Tapi… luka ini masih ada.
Bukan dendam, bukan. Tapi rasa sakit. Seperti duri yang tertanam dalam, tak kelihatan tapi ngilu setiap disentuh. Ekonomiku porak-poranda. Karierku terhenti. Seolah dunia memutuskan untuk diam saat aku masih jatuh.

Mungkin semua ini sudah terasa seperti tumpukan luka yang tak berkesudahan.
Sebelum menikah pun, aku sudah membawa luka lain: orang tuaku bercerai. Ayahku… terlihat baik di luar, tidak aneh-aneh, tidak mabuk-mabukan. Tapi diam-diam berjudi, berhutang, dan… menikah lagi tanpa sepengetahuan kami. Semua itu terungkap ketika aku SMA. Sejak itu, aku tahu: tidak semua luka datang dengan suara keras. Beberapa hanya sunyi… tapi menghancurkan.

Aku pernah coba bicara dari hati ke hati dengan ayahku. Tapi jawabannya selalu sama: “Kamu anak, aku orang tua.” Tidak ada ruang bagi anak untuk bersuara, apalagi didengar. Sampai akhirnya, dia pergi — stroke yang merenggut semuanya… dan aku belum sempat bicara dengannya. Belum sempat bilang, “Aku juga terluka, Yah…”

Aku anak pertama dari tiga bersaudara.
Dengan jarak usia kami yang jauh dan semua yang harus aku tanggung sendiri, rasanya… yah, aku bagian dari generasi sandwich itu. Yang terhimpit dari segala sisi, yang harus kuat padahal dalam hati ingin rebah.
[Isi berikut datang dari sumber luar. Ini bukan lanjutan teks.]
Below are the code and all the weights of a small trained network. Each question names an input and a class and asks about switching units off, where a switched-off unit gives its printed mean instead of its output.

import numpy as np


def w(rows, s, z=0):
    codes = np.array(rows[::2]) - 128.0
    scale = np.full(codes.shape[1], s)
    scale[-1] = z or s
    return codes * scale


def norm(h):
    return h / np.sqrt((h * h).mean(-1, keepdims=True) + 1e-5)


def f(y):
    return y / 2 * (1 + np.tanh(0.7978845608 * (y + 0.044715 * y**3)))


def log_softmax(a):
    a = a - a.max(-1, keepdims=True)
    return a - np.log(np.exp(a).sum(-1, keepdims=True))


def net(x, mask):
    res = np.array(x, float).reshape(1, 3) / 4 @ E
    u = 0
    for l in range(3):
        y = f(norm(res) @ A[l][:, :-1].T + A[l][:, -1])
        res = res + np.where(mask[u : u + 3], y, B[l][:, -1]) @ B[l][:, :-1]
        u += 3
    return log_softmax(norm(res)[-1] @ U[:, :-1].T + U[:, -1])


A, B = {}, {}
E = w([
[102,2,192,109],'x0',
[31,129,100,180],'x1',
[123,102,123,193],'x2',
],0.0057)
A[0] = w([
[144,9,227,255,17],'L0N1',
[137,76,245,33,3],'L0N2',
[54,141,149,95,93],'L0N3',
],0.0067,0.0046)
B[0] = w([
[72,96,255,222,255],'L0N1',
[110,110,15,16,223],'L0N2',
[65,22,108,123,129],'L0N3',
],0.0068,0.0026)
A[1] = w([
[78,117,141,98,12],'L1N1',
[113,254,82,148,9],'L1N2',
[124,210,87,193,154],'L1N3',
],0.0099,0.0014)
B[1] = w([
[96,160,30,200,142],'L1N1',
[207,2,83,247,254],'L1N2',
[201,17,56,145,229],'L1N3',
],0.0087,0.0046)
A[2] = w([
[141,7,91,82,160],'L2N1',
[140,1,25,36,255],'L2N2',
[8,121,21,157,12],'L2N3',
],0.0064,0.002)
B[2] = w([
[115,199,135,39,211],'L2N1',
[53,254,190,49,255],'L2N2',
[196,213,101,188,145],'L2N3',
],0.0064,0.0065)
U = w([
[250,200,160,53,2],'0',
[40,210,103,156,93],'1',
[214,47,47,189,131],'2',
[58,202,181,17,204],'3',
[25,44,238,184,158],'4',
],0.011,0.0059)

Each question gives the input, the list of numbers given to net, and the class t.
The units are the neurons (one row each of A and B). Each row of codes is followed by its name. A weight is (code - 128) times the scale printed after its matrix; where a second scale follows, it is the last column's (A, B and U).
mask holds one flag per neuron, layer by layer. A switched-off neuron (its flag False) gives its mean, the last column of its row in B, instead of its output. The means were averaged over made-up inputs and are rounded, as every weight is.
A unit's drop is (log p(t) with every unit on - log p(t) with that unit switched off) / (log p(t) with every unit on - log p(t) with every unit switched off).
The circuit of an input: a set's keep is (log p(t) with only the set's units on - log p(t) with every unit switched off) / (log p(t) with every unit on - log p(t) with every unit switched off). Starting from all 9 units, units are removed one at a time, each time the one whose removal leaves the highest keep (on an exact tie, the one counted first), for as long as the keep stays at least 0.8.
units of the circuit, in order: the units of the circuit, biggest drop first
top k neurons: the k neurons with the biggest drops, biggest first
drop when u is switched off: that unit's drop, to one decimal
input [2,-7,8], class 4: top neuron : L0N1
input [-1,-5,-6], class 3: top 3 neurons : L0N1; L2N3; L1N2
input [3,8,-4], class 1: units of the circuit, in order : L2N3; L1N1
input [3,-3,3], class 4: top 2 neurons : L0N1; L2N2
input [-1,-5,4], class 0: top 2 neurons : L0N1; L1N2
input [-1,-3,-5], class 3: top 2 neurons : L0N1; L2N3
input [-1,2,-8], class 1: top 3 neurons : L0N3; L1N1; L1N3
input [2,4,-1], class 1: top 4 neurons : L1N1; L2N3; L1N2; L0N1
input [-6,-5,-4], class 2: top 2 neurons : L1N2; L0N2
input [5,-5,3], class 3: top 2 neurons : L0N2; L1N2
input [-1,1,8], class 4: top 3 neurons : L0N1; L1N2; L1N1
input [7,-7,5], class 3: top 3 neurons : L0N2; L1N2; L2N1
input [3,-6,5], class 4: top 3 neurons : L0N1; L1N3; L2N2
input [-4,-3,-1], class 2: units of the circuit, in order : L1N2
input [-1,-1,8], class 4: top 2 neurons : L0N1; L1N2
input [-5,7,-4], class 2: drop when L1N2 is switched off : 0.2
input [-6,6,5], class 2: drop when L1N2 is switched off : 0.0
input [-4,-3,-3], class 2: drop when L1N2 is switched off : 0.9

Lalu di usia 27, aku menikah. Saat lukaku belum sembuh, aku memilih pasangan yang salah lagi. Apa ini karma dari dosa-dosa ayahku? Atau mungkin luka bawah sadarku yang belum sembuh dan memengaruhi pilihanku?

Aku sering bertanya,
“Apakah semua laki-laki seperti ini? Tidak bisa dipercaya? Tidak ada yang tulus?”
Tapi aku juga tahu — itu perasaanku yang sedang basah kuyup. Basah oleh luka masa kecil, kecewa karena cinta pertama, dan harapan yang patah berkali-kali.

Aku ingin sembuh.
Aku ingin percaya lagi. Bukan hanya pada orang lain, tapi pada diriku sendiri. Bahwa aku pantas bahagia. Bahwa aku bisa memulai dari awal, meskipun dari titik nol.

Aku tidak ingin terus hidup dalam persepsi negatif tentang cinta, tentang laki-laki, tentang hidup. Tapi, jalan ke sana masih panjang… Masih berkabut. Tapi aku jalanin saja, setapak demi setapak.

Hari ini, aku cerita. Supaya besok aku bisa sedikit lebih ringan.
Karena meski basah kuyup… aku masih berdiri.